Is that why we are seeing beds in hallways and tents outside US hospitals?
Yes. “In previous decades hospitals kept excess capacity, so if there was any overflow, it showed things were really bad,” says Osterholm. Now, he says, financial cutbacks mean there is no such surge capacity: “every hospital bed is filled 24/7.” So overflow happens more readily.
Hospitals in the US are already operating at full surge capacity most of the time, agrees Jack Herrmann, a public health preparedness expert at the US National Association of County City Health Officials. “There are beds in hallways at most large metropolitan hospitals on any given day.”

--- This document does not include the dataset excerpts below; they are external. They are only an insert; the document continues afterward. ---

Each row was made from one small tree. The marks that hang from a mark follow it in brackets, in the order of their numbers. Every link used is in the known rows. Write each row's tree.
Known rows
k_718[k_478[k_875 k_929[k_168]]]: [3.848,-0.414,1.893,1.966,6.654,0.530,2.593,-0.942,0.099,-1.570,1.216,-1.172,0.852,-1.155,1.916,-2.569,0.883,-1.590,-1.965,2.761,2.405,2.178,0.927,-1.624,-0.969]
k_863[k_929]: [1.054,1.389,-2.830,-0.691,-2.247,-0.370,-1.329,-0.748,-2.225,-3.448,0.993,-1.825,1.226,0.931,-0.157,1.929,-1.812,-0.549,2.657,1.003,-1.929,0.053,1.905,-1.143,4.381]
k_863[k_298[k_478] k_929[k_168]]: [-2.305,-2.837,-4.481,1.564,-4.141,-3.135,-2.447,2.008,-2.134,-0.492,-1.847,-3.436,-1.986,-1.988,-0.717,0.087,-1.701,1.148,1.394,2.611,0.371,-0.184,-0.137,-1.640,3.141]
k_929[k_168[k_298[k_478[k_875]] k_718]]: [-1.791,-2.437,-4.933,2.046,0.020,-5.077,-0.915,0.038,-1.159,2.903,-3.454,0.220,2.632,-1.877,0.893,-1.886,-0.697,1.986,-5.883,-0.060,-1.892,-0.955,0.214,1.019,-2.185]
k_298[k_168 k_478[k_718 k_875 k_929]]: [-4.084,-5.035,-0.227,-1.167,0.103,6.813,0.878,1.319,3.372,-1.926,0.903,3.481,-2.965,6.491,2.588,-1.825,2.957,-2.622,-2.905,0.892,4.077,0.095,1.527,2.267,-3.808]
k_718[k_478]: [7.679,3.473,4.906,-0.551,3.783,-1.396,-1.923,-1.744,-3.449,-0.723,2.527,-1.174,-1.119,0.933,-0.651,0.439,-1.662,0.338,2.578,0.381,0.211,1.786,0.028,-2.299,1.150]
k_298[k_168 k_478]: [0.121,-0.796,-0.527,0.914,0.298,0.327,-2.884,0.690,-1.916,-1.311,-0.900,0.132,-2.158,2.773,2.903,1.380,-1.891,1.039,0.416,-0.377,1.356,-0.434,0.364,-0.556,-4.222]
k_168[k_298 k_718[k_478[k_875]] k_929]: [1.994,3.226,-4.005,-1.243,-0.401,-5.718,-4.268,-1.392,-1.835,5.017,0.951,0.873,2.644,1.143,-0.074,2.639,-1.606,-2.247,-0.021,-0.872,-2.627,0.542,-0.935,1.511,4.448]
k_718[k_168[k_298] k_478[k_875]]: [4.885,-0.597,1.596,-2.482,4.093,-3.258,2.858,-1.402,0.120,-2.781,3.151,0.728,1.739,0.091,-2.233,-1.829,-2.185,-0.685,-6.023,0.228,0.505,1.604,1.183,2.315,-0.706]
k_929[k_168[k_298]]: [3.059,0.225,-1.413,1.909,4.540,-1.126,-1.316,-1.344,-1.019,1.319,-0.247,-2.118,0.872,0.215,-1.702,-1.914,-0.973,1.443,2.366,0.712,-1.023,0.313,-1.221,-1.023,-0.454]
k_875[k_168[k_298] k_478[k_718]]: [0.438,1.536,3.863,-6.920,1.678,4.232,-1.477,-2.150,1.019,-1.633,3.207,4.144,-0.416,3.163,-4.094,1.695,-2.294,0.887,3.806,-3.652,-3.009,-2.014,-2.603,3.280,-0.654]
k_298[k_168[k_718[k_478[k_875 k_929]]]]: [2.331,1.629,-1.462,4.668,3.846,-0.006,-0.219,-0.646,-0.646,0.771,-1.037,-0.133,1.672,3.113,4.029,2.124,-1.271,-3.424,1.172,2.027,0.757,0.721,0.111,-1.524,0.509]
k_478[k_929]: [0.267,2.026,4.117,1.226,-0.115,3.353,0.455,-1.239,1.341,-1.496,0.162,0.028,-1.480,-0.456,0.999,0.456,1.555,0.173,4.495,0.032,0.010,-0.406,0.525,-2.054,-2.290]
k_298[k_478]: [0.385,0.019,3.457,-1.085,-1.886,-0.193,-1.665,-0.452,-1.889,-1.729,-0.499,0.756,-2.120,-0.256,1.252,0.395,-0.317,2.736,-0.242,-1.293,-0.117,-0.609,0.902,-0.826,-3.579]
k_478[k_718 k_929[k_168]]: [1.087,-0.616,4.026,0.967,4.025,5.927,2.346,0.683,1.551,-0.204,0.981,-1.069,-2.006,1.551,-1.557,-3.448,4.134,-0.184,2.384,1.757,3.022,1.069,-0.598,-1.716,0.670]
k_718[k_168]: [1.795,1.519,3.216,-0.828,0.305,-0.366,3.555,0.530,-0.416,-5.011,1.780,-0.856,1.719,-4.747,-1.036,-0.235,-0.706,1.572,-2.914,0.026,-0.628,0.793,1.901,-0.161,-2.269]
k_863[k_298 k_929]: [-0.508,0.540,-4.111,0.893,-4.429,-2.151,-3.209,-0.604,-1.371,-1.545,1.169,-3.100,0.029,-0.625,-3.107,2.366,-1.792,-1.655,5.728,3.093,-1.960,-0.232,0.589,-1.187,5.098]
k_718[k_168[k_298] k_478[k_929]]: [3.011,0.883,6.940,0.048,3.091,1.082,2.939,-0.751,2.571,0.835,0.932,-0.053,-2.743,0.174,-1.713,-1.663,-0.786,0.399,1.753,-1.588,3.246,0.838,-1.227,-0.191,-1.213]
k_863[k_298 k_929[k_168]]: [0.128,-0.707,-6.419,2.890,-0.990,-2.855,-1.594,0.928,-2.273,-1.184,-0.206,-5.298,1.022,-2.385,-2.426,0.698,-1.396,-0.784,4.276,4.316,-1.034,0.627,-0.011,-2.288,6.032]
k_929[k_168[k_718[k_478[k_875]]]]: [6.300,1.762,-1.821,3.315,4.954,-5.466,0.409,-0.778,-4.324,0.295,-0.058,-2.432,4.994,-2.501,1.363,-0.732,-0.952,-0.111,-4.603,2.864,-0.924,1.832,0.835,-2.340,3.073]
k_718[k_168[k_298 k_929] k_478[k_875]]: [1.785,0.852,-0.593,-4.667,0.624,-3.441,0.867,0.177,0.682,-0.714,3.450,1.437,1.412,-0.995,-0.911,0.153,-1.903,-1.970,-4.636,-0.905,0.354,2.028,0.205,3.649,1.254]
k_929[k_168[k_298[k_478] k_718]]: [0.228,-0.502,-1.484,3.002,-0.222,-4.314,-2.338,0.141,-2.282,4.214,-4.558,-0.842,-0.392,-0.736,0.010,-1.114,-0.844,3.974,-0.623,-1.630,-1.287,-1.194,-1.530,-1.409,-0.966]
k_875[k_478]: [1.947,1.683,1.048,-1.100,-0.090,1.052,-2.147,-2.308,-1.337,-4.512,1.250,-0.716,2.098,-1.453,2.048,3.150,0.107,1.076,3.341,-1.240,-4.833,-0.492,0.604,-2.029,-2.519]
k_863[k_929[k_168[k_298[k_478]]]]: [-1.258,-3.071,-4.639,0.283,-1.273,-2.183,-2.310,0.356,-1.368,1.190,-2.738,-1.702,-1.359,1.633,0.280,-0.974,-2.365,2.082,-0.230,-1.096,0.709,-0.460,-0.798,-0.107,2.485]

Which tree is each row?
[5.416,1.366,5.974,2.761,6.401,0.818,1.263,-0.455,-1.392,0.869,-0.166,-2.514,-2.122,-0.813,0.919,-1.748,0.561,0.872,3.555,1.689,3.193,1.635,-1.153,-3.938,0.512]
k_718[k_478[k_929[k_168]]]
[2.406,-0.472,4.959,-1.371,2.417,1.005,6.019,-0.230,2.049,-5.168,2.652,0.739,0.525,-3.113,1.041,-1.473,0.440,-1.730,-4.783,0.982,2.683,2.040,2.455,0.326,-2.179]
k_718[k_168 k_478[k_875 k_929]]
[-0.596,4.600,-5.746,3.159,-1.345,-2.553,-3.892,1.722,-2.635,2.924,-1.302,-1.164,2.146,0.652,2.955,5.241,-1.722,-1.769,4.496,-0.530,-2.178,0.333,-1.472,-1.241,3.127]
k_298[k_168[k_718 k_929]]
[-5.567,-4.543,1.747,-1.588,-3.241,1.921,4.272,0.217,5.117,-2.699,-0.708,3.340,-1.515,-1.731,1.319,-2.626,0.911,0.769,-6.813,-1.678,1.652,-1.130,1.840,3.496,-7.140]
k_718[k_168[k_298[k_478[k_875 k_929]]]]
[2.174,5.503,6.926,0.446,2.567,-0.744,-0.339,-2.266,0.198,5.306,-0.300,2.738,-1.774,1.104,-2.727,1.972,-4.680,0.921,6.067,-3.198,-0.117,-2.276,-3.589,0.206,1.318]
k_875[k_168[k_298 k_718[k_478[k_929]]]]
[-4.647,0.083,-8.321,0.626,-4.847,-3.762,-3.347,2.813,-1.613,1.581,-2.025,2.028,2.349,0.783,5.452,4.236,-0.883,-1.796,-3.937,-0.645,-1.597,-0.472,0.887,1.353,-1.008]
k_298[k_168[k_718 k_929] k_478[k_875]]
[-3.778,-2.985,-4.545,-4.017,-2.362,2.327,-3.036,2.941,0.631,-0.294,2.229,3.633,-1.155,5.106,2.667,0.964,1.137,-3.212,-4.452,0.156,2.152,0.729,1.145,4.180,-0.845]
k_298[k_168[k_929] k_478[k_718 k_875]]
[2.357,2.494,1.942,2.266,1.254,-0.988,0.894,-1.859,-0.487,0.574,-0.013,0.155,1.514,-0.071,2.187,0.573,0.484,-1.921,0.049,0.724,-0.397,0.468,1.215,-1.545,0.913]
k_168[k_718[k_478[k_875 k_929]]]
[0.849,1.069,-7.924,3.902,-0.070,-4.214,-2.066,-0.102,-2.746,3.540,-3.419,-3.971,3.045,0.407,-0.922,0.396,-2.438,0.651,3.093,0.058,-2.587,-0.471,-1.035,-1.470,7.023]
k_863[k_929[k_168[k_298 k_718]]]
[0.672,-3.520,2.059,-1.754,2.560,1.982,-1.680,0.737,-0.021,2.821,-0.225,0.346,-3.211,4.262,-3.109,-4.425,1.896,2.568,-0.768,-0.847,2.960,0.228,-1.413,1.217,-1.061]
k_929[k_168[k_298[k_478[k_718]]]]
[-0.813,0.438,-1.879,4.509,0.718,1.183,-1.028,-1.331,0.773,2.783,-4.201,-1.752,2.678,-1.291,1.857,1.354,1.549,1.653,5.944,-2.369,-4.087,-1.714,-2.983,-3.352,-0.640]
k_875[k_478[k_929[k_168[k_298 k_718]]]]
[-1.592,4.670,-3.913,0.768,-3.562,-3.593,-4.697,-0.632,-1.115,5.631,-1.347,-0.012,1.278,-0.337,-0.789,3.697,-0.590,-0.117,5.241,-2.521,-3.823,-0.851,-1.719,0.352,3.446]
k_168[k_298 k_718 k_929]
[2.591,2.133,-3.578,4.595,2.772,-3.907,-1.501,-1.113,-2.566,4.419,-2.489,-2.839,2.520,-1.124,-1.174,-0.362,-0.980,1.816,2.225,0.248,-2.624,-0.443,-1.818,-2.069,1.560]
k_929[k_168[k_298 k_718]]
[5.499,1.956,-4.722,3.172,3.045,-5.716,-2.418,-0.751,-4.291,4.477,-2.294,-4.006,1.878,2.287,-1.325,0.749,-3.674,0.433,3.284,0.456,-0.666,0.897,-2.113,-2.044,8.799]
k_863[k_929[k_168[k_298 k_718[k_478]]]]
[-2.859,-3.148,8.292,-3.915,-3.169,6.718,4.768,2.268,3.469,-2.304,0.658,2.679,-4.942,-0.399,-0.574,-3.364,4.152,1.750,-3.226,-1.717,5.093,0.009,1.355,1.296,-3.625]
k_298[k_478[k_718[k_168] k_929]]
[-5.243,-2.616,-3.125,-4.909,-5.396,-2.180,0.762,1.939,2.643,-1.558,0.473,3.283,0.070,-3.119,0.442,-0.308,-0.638,-0.061,-8.251,-2.827,-0.329,0.019,1.582,5.222,-3.828]
k_718[k_168[k_298[k_478[k_875]] k_929]]
[-3.232,1.797,0.326,-2.525,-3.449,-3.157,0.828,-0.589,-1.579,-1.547,-0.478,4.432,1.293,-3.527,1.167,2.027,-3.997,1.823,-7.399,-1.460,-2.901,-2.734,1.609,2.581,-3.372]
k_298[k_478[k_875[k_168[k_718]]]]
[-3.167,-2.634,2.272,3.077,-1.829,1.173,-0.670,1.469,1.666,0.913,-2.027,-1.885,-5.171,-3.505,-0.194,-1.571,1.833,1.765,3.379,2.177,2.270,-0.588,-1.136,-2.550,-3.783]
k_863[k_298[k_478[k_929[k_168]]]]
[-1.746,-2.412,4.763,-3.497,-0.639,7.016,3.243,-0.510,4.968,-2.604,1.361,1.767,-0.877,1.818,-1.917,-1.035,3.647,0.232,2.312,-3.058,0.132,-0.383,-0.869,1.454,-2.446]
k_875[k_478[k_718[k_168[k_298]] k_929]]
[0.043,2.414,0.368,5.873,1.454,-0.167,1.956,0.315,-0.886,2.096,-3.341,-2.787,1.370,-3.877,1.700,-0.275,1.832,1.228,3.492,0.551,-0.469,-0.469,-0.700,-4.164,-0.009]
k_478[k_929[k_168[k_718]]]
[-3.066,3.902,2.377,-0.185,-2.258,1.684,-0.837,-2.876,1.842,1.761,-2.048,2.962,0.905,-1.250,0.306,4.453,-2.568,1.705,6.039,-5.117,-5.195,-4.348,-3.012,0.248,-2.153]
k_875[k_168[k_298 k_718] k_478[k_929]]
[-4.495,-3.499,-2.120,1.660,-0.461,3.819,0.206,0.692,2.506,-2.629,-1.132,2.377,-1.087,2.812,5.336,0.347,0.490,-1.405,-2.785,0.969,1.794,-0.595,2.095,0.784,-6.449]
k_298[k_168 k_478[k_875 k_929]]
[-0.352,0.986,-7.798,5.235,-3.173,-5.470,-2.085,1.149,-3.644,2.091,-2.209,-5.556,2.582,-4.099,-1.953,1.802,-1.887,-0.183,4.105,3.732,-2.661,-0.085,-0.680,-3.114,7.635]
k_863[k_298 k_929[k_168[k_718]]]
[-1.285,-3.442,1.832,-4.709,-1.308,2.672,-0.063,-0.369,0.657,-3.260,2.486,3.598,-0.743,2.916,-0.211,-2.658,2.565,-0.428,-6.956,0.562,1.313,-0.019,2.830,3.150,-2.528]
k_298[k_478[k_718 k_875]]
[3.691,5.181,-0.323,0.181,-0.434,-5.243,-5.563,-1.012,-2.490,6.916,-0.494,-0.439,0.009,1.521,-1.190,3.302,-1.905,-0.300,5.403,-2.381,-1.913,0.533,-2.915,-0.420,5.551]
k_168[k_298 k_718[k_478] k_929]
[1.744,-1.414,3.617,-5.348,0.027,3.978,3.283,0.639,0.549,-6.351,3.187,0.497,1.412,-1.168,-1.029,0.115,2.888,1.095,-1.634,-1.624,-1.335,1.158,0.994,0.269,-1.082]
k_875[k_478[k_718[k_168]]]
[-0.886,-0.941,7.080,-2.667,-0.162,6.119,5.898,1.397,3.263,-2.744,2.464,0.771,-2.204,-0.488,-2.227,-2.604,3.885,-0.565,-0.609,0.036,3.772,0.721,1.454,0.598,-0.742]
k_478[k_718[k_168] k_929]
[-1.907,-4.831,-3.117,-1.020,-3.644,0.331,-2.133,2.715,-1.262,0.657,0.325,-2.232,-3.652,1.629,-3.588,-1.691,0.921,-0.096,1.209,3.266,2.738,0.502,-0.271,-0.048,5.415]
k_863[k_298[k_478[k_718]] k_929[k_168]]
[-5.103,-1.734,-3.664,4.176,-2.599,1.063,0.162,1.065,0.704,0.196,-3.418,1.662,0.425,1.742,5.737,1.655,0.431,-1.191,-1.969,0.013,0.124,-1.467,1.346,-0.093,-4.555]
k_298[k_168[k_718] k_478[k_875 k_929]]
[-1.219,-1.608,5.564,-2.212,-0.045,5.962,4.064,0.253,4.769,-0.107,1.416,1.534,-2.507,1.898,-4.259,-3.411,3.139,-0.265,0.929,-1.361,3.170,-0.246,-0.251,2.269,-0.645]
k_478[k_718[k_168[k_298]] k_929]
[-0.560,1.358,2.463,-6.142,-2.239,1.626,2.241,2.767,0.764,-1.844,3.347,0.987,-0.273,-1.560,-2.127,0.033,2.439,-0.949,-2.115,-0.819,1.592,1.427,0.808,2.077,2.761]
k_478[k_718[k_168[k_929]]]
[-3.894,-0.592,-4.108,0.331,-5.711,-2.353,-6.259,3.067,-0.618,2.794,-0.173,-0.214,-3.984,0.823,0.939,3.881,-1.509,-0.951,4.180,0.934,0.963,-0.324,-1.823,0.471,-0.654]
k_863[k_298[k_168[k_929] k_478]]
[5.488,1.087,-3.460,3.131,6.365,-5.963,-0.944,-1.657,-2.916,3.484,-0.616,-1.641,4.004,0.283,-0.551,-1.333,-1.957,0.143,-2.685,1.750,-1.615,1.443,-0.909,-0.354,2.579]
k_929[k_168[k_298 k_718[k_478[k_875]]]]
[-1.412,0.527,-3.344,4.911,1.341,-0.145,2.924,-0.130,0.153,-0.326,-2.307,-1.483,4.216,-4.047,3.022,-1.037,2.082,-0.628,-2.691,2.436,-1.442,-0.063,1.159,-1.837,-0.729]
k_478[k_875 k_929[k_168[k_718]]]
[-0.989,0.370,1.247,-6.895,-3.133,3.840,1.564,1.834,1.038,-4.314,3.385,1.400,1.125,-1.719,-0.130,2.168,3.276,-0.703,-0.685,-2.872,-1.508,0.847,0.306,1.173,0.710]
k_875[k_478[k_718[k_168[k_929]]]]
[-3.495,-1.543,4.031,0.237,-2.356,3.468,-1.955,-1.246,3.248,2.292,-2.001,1.823,-4.847,2.598,0.370,-1.039,0.805,2.266,3.232,-3.028,1.577,-1.670,-0.711,0.232,-4.757]
k_168[k_298[k_478[k_929]]]
[-0.671,-2.775,0.260,0.006,3.949,5.018,3.649,0.090,2.630,-1.981,2.019,0.150,0.967,0.415,0.175,-4.163,4.441,-2.294,-3.086,3.440,2.320,1.496,1.589,0.397,-0.545]
k_478[k_718 k_875 k_929[k_168]]
[0.364,-2.247,1.264,-4.182,0.563,2.371,5.471,0.749,1.321,-5.892,4.578,1.860,2.482,-1.311,-2.368,-2.940,2.454,-1.705,-7.937,1.889,0.610,1.483,3.479,3.433,-0.707]
k_478[k_718[k_168] k_875]
[-5.035,-4.654,-1.203,2.703,-2.351,0.115,0.838,1.099,2.523,-0.768,-1.215,-0.577,-1.943,-3.941,1.191,-2.391,2.006,-0.099,-2.269,3.678,1.630,-0.438,0.814,-0.354,-4.802]
k_863[k_298[k_478[k_875 k_929[k_168]]]]
[6.465,3.894,2.204,1.749,3.053,-4.109,-3.555,-2.545,-3.197,4.874,-0.603,-1.270,0.411,2.307,-2.201,1.208,-2.227,1.194,4.432,-1.266,-1.844,0.177,-2.021,-1.650,3.296]
k_168[k_298 k_718[k_478]]
[-2.455,0.531,4.506,-4.992,1.311,6.644,3.502,-0.815,3.713,-3.382,3.923,5.322,-0.482,0.794,-2.401,-1.096,0.480,-2.472,-3.191,0.875,1.208,-1.372,1.134,3.929,-1.556]
k_478[k_718 k_875[k_168] k_929]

There’s little cause for concern, then?
Not so fast. What the flu season is really showing, fears Herrmann, is that efforts to bolster the US’s capacity to respond to public health disasters, prompted by the terrorist attacks in 2001 and hurricane Katrina in 2005, have been hit over the past four years by financial cutbacks. The US Institute of Medicine’s forum on public health preparedness for catastrophes is meeting this week to discuss how to improve hospitals’ preparedness for disasters – “or,” says Herrmann, “just the flu season”.